Всё, что нужно было — сдержаться. Позволить Тедди выговориться, по-своему отомстить за искалеченную девушку.

И Джеймс соврет, если скажет, что недолго думал перед замахом. Что дальнейшая перспектива не пронеслась в сознании достаточно раз, чтобы обозначиться единственным проложенным путем — на выход.

Думал. Пронеслась. Но он так заебался. Израсходовался.

И как главный реагент — пылающая отметина на груди от ладони. Просочившаяся даже через слои одежды метка, которая всё ещё ноет, напоминая о каждом отбитом решении, принятом за эти месяцы. Кажется, им не будет ни конца ни края, если насильно не остановить, задушить собственными руками, перекрыть кислород.

Потому что потом выпутаться будет уже невозможно.

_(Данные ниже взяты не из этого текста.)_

There are 4 ways to turn a row about zero (a turn may also mirror it). The second row of each pair is the first, turned, with some noise. The first 36 pairs use one turn. New pairs use 2 turns, one after the other, and a turn may come again.
Known pairs, each followed by its turns in order:
[+0.11, -0.35, +1.40, +1.87, +0.94, -0.36, -1.48, +4.36]
[-0.86, +1.32, -1.71, -0.07, +0.37, +1.88, -2.77, -3.26]	J_203

[-0.25, +1.88, +2.07, +0.91, -0.57, -1.82, -0.09, +1.15]
[+1.76, -0.09, -1.22, +0.05, +0.42, -2.77, -0.03, -0.39]	J_41

[+1.18, +0.07, -0.76, +0.74, -0.50, -0.94, +4.78, -0.04]
[-3.05, -1.86, -0.72, +0.17, -2.04, -1.91, +1.98, -0.90]	J_41

[-0.61, -0.97, +2.80, -2.53, -1.38, -0.86, -0.07, -1.69]
[-1.08, -0.14, -1.41, +0.86, -3.47, -0.57, +1.34, +1.69]	J_203

[+1.22, +0.58, -0.57, +0.63, -0.99, +0.67, +0.13, -2.22]
[-0.81, +0.56, -1.81, +0.75, +1.77, +1.16, -0.11, -0.02]	J_961

[-1.81, -0.44, -3.29, +0.28, +0.31, -1.05, -3.05, -0.34]
[+1.95, +1.19, +2.89, +1.94, +1.19, +1.69, +1.58, +0.30]	J_41

[+2.13, -4.78, +1.22, -0.43, -1.13, -0.89, +0.33, +0.45]
[+3.08, -2.65, +1.84, +1.09, +1.78, +2.06, -0.92, -1.45]	J_961

[-0.28, +3.20, -0.88, +2.13, -0.20, +0.59, -0.31, -2.16]
[+2.47, -0.22, +2.48, +0.01, +0.40, -2.42, +0.72, -1.76]	J_203

[+0.18, +0.06, +0.91, +1.32, +0.48, +1.10, +0.27, -0.43]
[-0.29, +0.31, -0.52, -0.60, +0.06, +0.70, -1.66, +0.87]	J_961

[+0.92, +0.02, -0.28, -1.56, -0.08, -0.82, -0.02, +0.24]
[+0.49, +0.55, +0.59, +0.09, +0.08, +0.19, +1.15, -1.35]	J_961

[+0.01, -0.73, +1.64, +1.10, +0.02, -0.58, -0.38, -0.83]
[+0.05, -1.47, -0.59, +0.75, -1.34, +0.02, -0.39, -0.80]	J_203

[+0.33, -1.72, +0.39, -0.30, -0.55, -0.58, +3.76, -2.26]
[-3.02, -1.38, -0.31, -2.25, -0.57, -0.01, +1.96, -1.65]	J_41

[+0.40, +1.13, -0.16, -1.61, +4.33, -3.28, +4.78, +0.01]
[+0.46, -0.36, -3.34, +3.34, +4.38, +0.36, +3.86, +0.51]	J_203

[+0.21, -0.12, -3.97, +0.99, -0.14, +0.48, +1.45, -2.77]
[+1.79, +0.06, -0.61, +2.69, +0.95, +2.25, -2.47, -2.01]	J_839

[-1.06, -0.40, +0.19, +0.07, +3.04, -2.69, -1.94, +0.16]
[+1.69, -0.46, -0.83, +0.58, -4.07, +0.25, +0.79, -0.19]	J_961

[+0.24, -0.83, +1.76, -3.44, +2.79, -2.87, -0.11, +3.12]
[+1.27, +4.36, -2.67, -1.57, -1.77, -0.82, +1.79, +1.83]	J_41

[-1.68, +0.29, -1.34, -0.25, -0.84, +1.07, -0.97, -3.56]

А тут Тедди. Вручает ему горячую путёвку в мир, где всё новое, но по-старому. Где Джеймса не будет коноёбить от внутренних противоречий каждый день. Где он сможет сохранить всё в жизни на своих местах. Он захлопнет дверь, перечеркнёт главу, в которой сплошной сумбур и повествование никак не выстроится согласно законам логики. Где в каждой строчке одно имя, как бельмо на глазу.

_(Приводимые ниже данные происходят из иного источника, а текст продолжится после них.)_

The rows come from 4 hidden closed curves, with some noise, and rows from the same curve form a group. Each curve winds through 8 dimensions. The rows are also pushed far along 4 directions, which tell nothing about the answers.
(in the rows, 128 means zero)
Some rows, each with its group after it:
[125 126  97 150 108 177 136 143  69 112  98  93 107 101 174 152 171 147] | k999
[155 149  69  98 131 130 192 134 110 127 126 147  97 145 141 173 119 101] | k820
[126 132 154 170 113 153  60 109 116 135  94  87 127  99 172 151 142  93] | k544
[147 152  99  99 118 142 169  99 128 114 150 128  88 135 147 128 149 118] | k544
[113 108 119  88 108  99 155 195 131 113 143 166 129 143  73 182  87 188] | k544
[ 97 117 159 143  92 109 114 118 143 139 145 134 135 158 121  96 124 173] | k820
[125 149 154 123 148 169  65 139 112 127 122  98 148  86 137 122 113  93] | k86
[102 111 109 120 119 139  84 157  91 138 112 140 163 109 111 126 101 136] | k86
[153 148 110 166 143 130 117 107 124 126 114 136 152  82 128 131 141  81] | k544
[121 101 140 159 111 126 127 192 118 119 117 136 144 119 106 158 127 204] | k86
[138 126 191 146 128  92 138 118 161 125 157 122 142 173 109 128 102 128] | k820
[117 125 188 149 128 156  90 106 117 121 123  83 149 134 145 111 113 118] | k999
[ 94 131 108 128 111 164  53 174  73 133  98 126 156  65 131 157 105 124] | k86
[124  92 176 179 115  91 141 102 125  83 120  94 140 109 130 139 177 137] | k86
[150 107  64  88 123 131 188 174 123 129  96 162  83 144 127 198 117 176] | k820
[ 87 140 140 126 145 149  66 121 116 153 121 119 167 117 121 107  91  85] | k999
[146  99 142 146 150  97  98 125 147 153 148 141 164 160 101  79 109 120] | k999
[ 66 162 124 115  95 159  77 192  88 128 109 128 120  54 142 166 114 154] | k544
[104 122 183 185  95 140  81  88 108 125  91  83 130 108 177 143 132 115] | k999
[111 112 115 114 135 126  88 162 146 151 113 166 153 117  86 135  91 157] | k999
[108 113 182 140 116 151 124 151 134 110 120  89 111 133 140 148 141 187] | k820
[ 93 190  96 130 131 159  66 149 121 157 112 153 147  55 124 147 112  82] | k544
[173 132  98 121 168 138 149 117 131 153 121 132 126 158 139 118 111  88] | k999
[140  98 168 147 129  91 203  80 170 116 150 116  96 191 141  79 166 178] | k544
[131  58 154 123  95  78 195  92 147 106 135 122 100 220 121 146 126 187] | k999
[139 141 103  91 133 127 116 169 159 152 133 171 118 131 104 150  90 143] | k820
[122  91 116 138 112  90 158 132 145 128 136 146 123 167 104 140 141 169] | k820
[121 110 102 140 135  88 181 102 120 122  99 135 131 132 129 129 162 108] | k86
[113 100 180 156 114 136  71 112 108 113  97  87 145 102 148 143 121 121] | k820
[ 92  96 129 104  91 113 176 161 113  95 114 127  95 139 120 205 119 194] | k820
[116 125  73 104 104 190 150 124  81 105  78 111  86  93 169 181 155 150] | k999
[142 121 145 124 185 127  90  96 137 128 122 120 180 111  99 113  94  53] | k820
[107 142 180 109 119 128  67 143 175 137 166 147 154 129  80 102  91 158] | k544
[124 155  70 112 101 185 168 123  89 108  97 127  83  88 169 169 155 152] | k999
[ 97 124 171 122 134 143  61 163 126 103 120 114 159  63  97 165 105 133] | k820
[148 116 104 141 148 149 155 107 127 119 113  98  94 125 160 136 177 121] | k86
[127 194  94 119 126 156  76 132  99 136 124 144 142  49 138 146 104  55] | k820
[104 152 101 135 131 200  33 195  69 142  85 117 160  36 138 157 111 114] | k999
[173 124 119 117 179 128 161  44 159 127 161 123 152 181 109  57 143  65] | k544
[126 148 115 106 165 120 119 117 131 136 128 138 151 114 110 134  94  57] | k544
[143 174 118  90 151 137 132 118 141 132 158 152 134 117 112 106  98  89] | k544
[111 191 103  96 159 154 107 137 130 143 108 138 127  60 139 126 136  65] | k86
[132 117 118 124  85  92 204 136 129 115 167 168 115 181 107 121 118 204] | k86
[129 149 146 134 151 130 101 140 156 137 166 160 178 111  78  73 103 138] | k999
[122  98  94 109 156 106 187  78 126 113 154 128 136 171 103  94 148 105] | k86
[112 137 139 105 149 126 112 155 164 146 146 163 144 116  92  83 106 165] | k544
[136 132  90 100 165 166 144 131 140 152 108 134 110 148 134 127 121 126] | k999
[116  87  87 115  95 118 167 165 118 137 110 156 101 166 124 150 134 209] | k544
[139 108 194 170 163 128  87  85 169 132 154  95 156 149 116  78 126 116] | k86
[146 104  91  90 126 110 197 182 125 148 116 174 118 198 108 146  89 185] | k86
[145 126 155 176 103 122  91  81 135 118 131  99 114 103 162 119 172 108] | k820
[ 75 132 149 152  81 149 134  99 107  88 116  89  99  93 158 165 172 155] | k999
[118 107 131  94 123 134 133 145 122 128 153 134 135 166 105 106 101 167] | k86
[113 122  82  99  84 129 114 148  91 104 122 145 117  88 121 184 125 131] | k544
[141 115 199 205 135 137 116  81 147 123 115  90 150 135 152  92 150 139] | k999
[139 148  71 109 120 139 147 105 132 130 124 129  68 115 164 157 166  98] | k820
[137 103  96 111  98 114 189 140 131 140 141 157  87 196 133 132 116 199] | k86
[ 93 124 149  95 107 116  96 185 152 137 132 149 116 129 100 165  89 179] | k86
[131 114  96 113 121 125 200 130  99 118 106 150 120 152 131 149 108 156] | k820
[104  82 172 122 116  92 158  99 153 119 139 110 100 184 136 103 142 173] | k544

New rows, each followed by its group:
[142  80 119 100 108 118 168 152 112 116 120 143 123 176 114 145 101 189] | k820
[117 108 181 191 120  95 116  96 115 110  98  90 130  90 167 134 152 113] | k544
[166 125 135 136 138 128 142  93 135  96 144 112 129 120 126 126 154 105] | k544
[103  92 208 154 154 124 104 119 164 122 113  96 152 142 111 122 120 154] | k820
[123 137 196 151 134 141  66 152 133 122  96  91 143  80 145 140 132 120] | k86
[129 111 126 104 113  98 149 127 172 130 158 153 103 170 105 127 130 168] | k820
[120 109  66  89 131 146 128 180  95 120  71 134 108  81 133 183 153 136] | k86
[ 92 167  66 118 137 148  98 114 109 143  88 150 123  48 143 157 128  70] | k820
[115 132 157 120 104  93 175 143 130  90 161 138 117 122 108 148 121 167] | k544
[110 133 104 143 150 154 117 112 101 148  77 107 126 112 164 152 131  78] | k820
[106 134  73  88 121 129 186 133 101 134 131 156 108 145 134 114 127 144] | k544
[107 154 166 143 141 116 114  79 152 123 125 104 129  96 146  97 162  81] | k86
[139 101 171 158 164 117 128  91 168 130 134  99 139 158 124  86 151 126] | k86
[130 128 177 156 117  98 136  78 145 112 170 115 151 154 115  86 134 115] | k820
[ 97 114 173 167  83 140  84 120 106 121  92  94 123 107 164 168 125 147] | k999
[160 145 134 142 168 125 198  58 143 129 143 124 136 173 138  72 133  89] | k820
[145 159  37  81 146 144 151 103 134 147 129 155  85 119 144 133 146  74] | k820
[112 107 203 169 152 151  67  70 153 128 101  58 131 124 162 115 148  97] | k999
[137  96  71  81 121 129 156 169 131 149 145 164 100 182 111 109 122 195] | k999
[133 121 115  96 158 136  88 170 162 168 144 163 156 156  80  96  93 144] | k820
[180 105 104 143 116 129 153  99 108 114 127 105  92 141 169 123 167 125] | k999
[115  97 204 157  74 107 103 101 131  80 156  68  92 128 153 148 166 159] | k999
[119 122 105 144 132 141 140 129 105 141  79 116 112 129 162 167 129 115] | k820
[113 123 105  94 124 137 155 135 117 129 114 117  78 138 159 143 140 141] | k544
[108 174 123 145 142 176  82 122  82 132  75 109 144  43 168 162 108  62] | k820
[131  99 136 113 116 111 195  95 138  85 153 117 103 160 119 128 159 165] | k820
[143 151  48  86 169 141 189 100 134 144 132 161 101 129 137  79 151 106] | k544
[143 129  75  82 169 146 125 148 110 126 114 154 154  98  94 151  94  87] | k820
[110 117 120 131 135 120 140 123  94  94 101 100 105  70 157 160 160 107] | k544
[162 105 156 172 140 112 112  28 121 103 109  73 120 106 180 108 172  48] | k544
[113 143 170 131 143 169  90 146 131 131 120  96 133 113 137 125 119 134] | k820
[120 146 103 123  99 111 147 122 100 115 124 146 113  91 143 149 126 117] | k544
[143 118 181 161 154 102  99  42 157 115 138 113 173 119 113  91 119  62] | k999
[117 106 104 109 115 131 133 199 104 118 125 164 156 119  80 158  99 192] | k820
[111 121 115 120  79 132 164 108 117 118 118 106  55 151 182 164 162 157] | k820
[135 127  90 124 152 145  62 167 107 156 114 144 159  93 115 123 105  98] | k999
[145 125 147 143 162 119 113  88 159 144 107 117 130 132 140 128 118  77] | k820
[127 177 106 131 118 178 141 168  98 116 110 123 102  70 158 175 140 142] | k820
[130  90 161 117 156 100 149  90 152 104 149 123 160 159  84 101 117 125] | k820
[141 148 163 162 110 131  90  94 134 127 127 115 134 101 152 114 134 109] | k544
[153  95  66 145 117  92 180  69 116 140 106 139 102 168 158 131 159  97] | k820
[141 109 177 125 122  97 113 156 159  98 163 151 164 115  65 128 102 173] | k544
[112  98 171 124 120 124  92 176 127  96 121 120 152  97  90 177 102 167] | k820
[102 168 165 100 143 142  86 207 149 134 134 145 153  86  88 147  89 149] | k86
[126 166  94 138 138 177  72 107 111 158 125 122 115  88 167 121 119  76] | k86
[112 122 176 171  95 111 175 128 103  89  94  77 105 116 174 163 190 147] | k86
[153 128 101 113 171 152 195  64 129 131 129 106 108 180 154  84 153  91] | k820
[113 137 148 130 161 150  69 110 121 110 112  98 159  61 121 141 123  63] | k820
[162 122 172 157 120 100 156  72 154 114 171 128 161 184 102  89 123 121] | k544
[149 142 110 132 135 155  98 184 117 157 108 157 152 114 119 131  94 147] | k820
[106 127 166 159  93 161 129  91 114  96 104  87 108 105 169 146 160 159] | k999
[140  59  93 121 126  90 188  71 140 140 106 134  98 211 141 117 144 140] | k820
[111 121 115  93 110 116  85 145 120 125 140 161 161 106  83 142  87 121] | k544
[108  96 193 134 149 144  72 116 161 133 113 100 153 141 113 115 106 145] | k999
[117  99  81 134  68 116 127 192  98 125  92 153  96 107 135 215 136 192] | k820
[131 112 140 164 112 128 175  57 104  94 127  81  95 126 184  92 203 129] | k544
[145 129 142 136 154 165 111  96 119  99 110  92 139  88 139 140 138  89] | k999
[118 146 157 147 129 130 108 112 114 116 107  95 124  95 154 181 118  75] | k820
[117  77 151 144 102 149 147  92 117  92  92  72  84 143 171 167 174 171] | k999
[137 118 163 187 124  99 103  92 150 120 131 130 165 109 112 111 144 120] | k544
[149 145  67 120 146 182 119 136 106 133 124 123 100  94 152 147 141 111] | k86
[124 120 147 142 109 122  78 170 126 125  96 125 124  81 133 186 117 141] | k86
[105 155 183 127 126 174  54 165 119 136 130 111 160 100 124 123  82 138] | k999
[ 95 104 175 154 129 123  94 152 134 144  98 116 154 138 121 149  97 151] | k820
[128 120 151 111 130  99 106 166 155 110 159 171 168  97  58 122  95 167] | k544
[ 98  92 148 131  81 100 199 126 113 103 140 114  89 179 145 131 153 210] | k544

И как назло, протяжный скрип оповещает об обратном в точности раскладе.

Дверь распахнута.

В зеркальной паутине отражается знакомый до мельчайших вновь насытившихся оттенков взгляд. А спесь уже давно смылась в водосток вместе с алыми разводами.

Их разделяет несколько шагов. Их всегда что-то разделяло.

Принципиальное равнодушие, неприкрытая ложь, упрямство.

Но сейчас — только несколько шагов.

И Скорпиус преодолевает их так просто, что в груди сходит лавина очередных обломков, снова откладывая сроки завершения реконструкции. Дотрагивается невесомо до плеча и, судя по судорожному вздоху, собирается что-то сказать. Но шанс, что Джеймс не среагирует в своём долбаном стиле как в русской рулетке, где заряженный патрон — честный ответ, а всё остальное — пустое враньё, от которого обоим будет больнее в равной степени.

Поэтому Джеймс под мерещащееся внутри тиканье стрелок, движущихся в неправильную сторону, затыкает его самым нужным и верным способом.

Целует именно так, как мечтал ещё до того, как скрытое желание обрело форму и вылезло на поверхность. Глубоко, чувственно и в то же время требовательно. Скорпиус протестно мычит ему в рот только первое бесконечное мгновение, гулким эхом забираясь под рёбра, на которых расцветают тысячи крохотных бутонов, и сразу сдаётся, податливо раскрывая губы.

Джеймс тонет в умопомрачительной смеси ароматов, один в один повторяющих недавно приготовленную амортенцию, выпавшую ему на зачете.

Целует, стирая из памяти все приторно-грязные образы побывавших в его постели девушек.

Целует, впитывая вкус, как в последний раз.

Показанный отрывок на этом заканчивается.